Well it started with Harry Potter, didn’t it? I think like 40% of the Harry Potter readers were adults and a huge percentage of the Twilight readers were adult women. I think it’s for a couple of reasons. They’re plot-driven and you get right into the story without all this extra stuff. I think a lot of adults don’t have a lot of time to read or don’t choose to spend a lot of time reading and these books get right to it. I think that’s a big part of it. I wouldn’t say don’t read them. I really don’t think it’s a bad thing. I think it’s a bad thing if kids aren’t reading them. But there are just a lot of talented people in YA fiction these days.
There’s also a tremendous urge not to grow up. It goes back to the world being a scary place. Most adults don’t want to be adults. It’s a way of prolonging childhood. This is very deep for me!
I like it! Do you ever get the feeling that by writing YA you can revel in youth?
In some ways. Writing is sort of a game for me. It’s a challenge to see how many surprises I can get into a book and, at this point, how I can do stories and not repeat myself.
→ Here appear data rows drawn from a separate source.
Here is a tiny trained network, its code and every weight. The questions are about switching its units off for an input and a class, where a switched-off unit gives its printed mean instead of its output.

import numpy as np


def w(rows, s, z=0):
    codes = np.array(rows[::2]) - 128.0
    scale = np.full(codes.shape[1], s)
    scale[-1] = z or s
    return codes * scale


def f(y):
    return np.maximum(y, 0)


def log_softmax(a):
    a = a - a.max(-1, keepdims=True)
    return a - np.log(np.exp(a).sum(-1, keepdims=True))


def net(x, mask):
    res = np.array(x, float).reshape(1, 6) / 4 @ E
    y = f(res @ A[0][:, :-1].T + A[0][:, -1])
    res = res + np.where(mask, y, B[0][:, -1]) @ B[0][:, :-1]
    return log_softmax(res[-1] @ U[:, :-1].T + U[:, -1])


A, B = {}, {}
E = w([
[161,148,90,149,153,115],'x0',
[80,163,137,127,99,110],'x1',
[65,99,45,191,94,167],'x2',
[61,219,155,73,180,184],'x3',
[9,90,126,137,255,94],'x4',
[129,87,210,146,124,169],'x5',
],0.0091)
A[0] = w([
[125,112,104,158,97,143,66],'neuron 1',
[98,109,137,104,170,116,84],'neuron 2',
[113,180,105,124,141,248,152],'neuron 3',
[141,107,127,171,156,61,85],'neuron 4',
[97,154,149,107,216,125,3],'neuron 5',
[67,67,129,185,179,81,114],'neuron 6',
[135,95,83,156,53,145,60],'neuron 7',
[174,119,192,125,105,93,230],'neuron 8',
[126,102,100,161,101,139,3],'neuron 9',
],0.015,0.0026)
B[0] = w([
[92,127,133,160,178,184,169],'neuron 1',
[151,131,164,196,179,193,194],'neuron 2',
[202,89,78,37,36,9,246],'neuron 3',
[71,77,230,42,14,154,183],'neuron 4',
[96,155,196,193,232,205,237],'neuron 5',
[236,149,63,42,31,17,254],'neuron 6',
[73,120,153,238,213,228,213],'neuron 7',
[103,142,2,100,93,42,236],'neuron 8',
[104,186,178,195,167,236,167],'neuron 9',
],0.0074,0.0097)
U = w([
[150,64,54,139,2,135,231],'0',
[163,126,164,7,153,32,182],'1',
[77,115,186,196,222,180,4],'2',
],0.0067,0.0027)

Each question gives the input, the list of numbers given to net, and the class t.
The units are the neurons (one row each of A and B). Each row of codes is followed by its name. A weight is (code - 128) times the scale printed after its matrix; where a second scale follows, it is the last column's (A, B and U).
mask holds one flag per neuron, in row order. A switched-off neuron (its flag False) gives its mean, the last column of its row in B, instead of its output. The means were averaged over made-up inputs and are rounded, as every weight is.
A unit's drop is (log p(t) with every unit on - log p(t) with that unit switched off) / (log p(t) with every unit on - log p(t) with every unit switched off).
The circuit of an input: a set's keep is (log p(t) with only the set's units on - log p(t) with every unit switched off) / (log p(t) with every unit on - log p(t) with every unit switched off). Starting from all 9 units, units are removed one at a time, each time the one whose removal leaves the highest keep (on an exact tie, the one counted first), for as long as the keep stays at least 0.8.
units of the circuit, in order: the units of the circuit, biggest drop first
unit that matters most: the unit with the biggest drop
k most important neurons: the k neurons with the biggest drops, biggest first
drop of u: that unit's drop, to one decimal
input [-8,4,8,7,6,-2], class 1: units of the circuit, in order => neuron 6; neuron 3
input [-6,-8,2,-2,-5,2], class 2: units of the circuit, in order => neuron 7; neuron 6
input [-1,-7,-6,2,4,-8], class 2: unit that matters most => neuron 5
input [8,-2,-3,8,1,1], class 2: 4 most important neurons => neuron 5; neuron 6; neuron 8; neuron 2
input [-2,2,4,3,5,0], class 1: 2 most important neurons => neuron 6; neuron 7
input [-3,-7,5,6,1,0], class 1: 2 most important neurons => neuron 3; neuron 7
input [-1,-6,5,5,2,6], class 1: drop of neuron 3 => 0.4
input [1,0,-8,2,5,0], class 2: drop of neuron 5 => 0.5
input [-5,-1,-8,4,1,-1], class 2: drop of neuron 3 => 0.2
input [-2,-7,-4,7,4,1], class 2: drop of neuron 4 => 0.0
input [-8,-6,-2,1,1,-7], class 2: 4 most important neurons => neuron 6; neuron 3; neuron 8; neuron 4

And every one of my chapters ends in a cliffhanger, so how to come up with new chapter endings that I haven’t done before.
So there will still be cliffhangers in the new books?
Yes. A lot of writers think it’s a cheap gimmick, but I think it’s a really good way to get kids to keep reading. That’s the whole point of these books — to get people to enjoy reading. That’s really all I care about. It’s all about just discovering how much fun reading can be.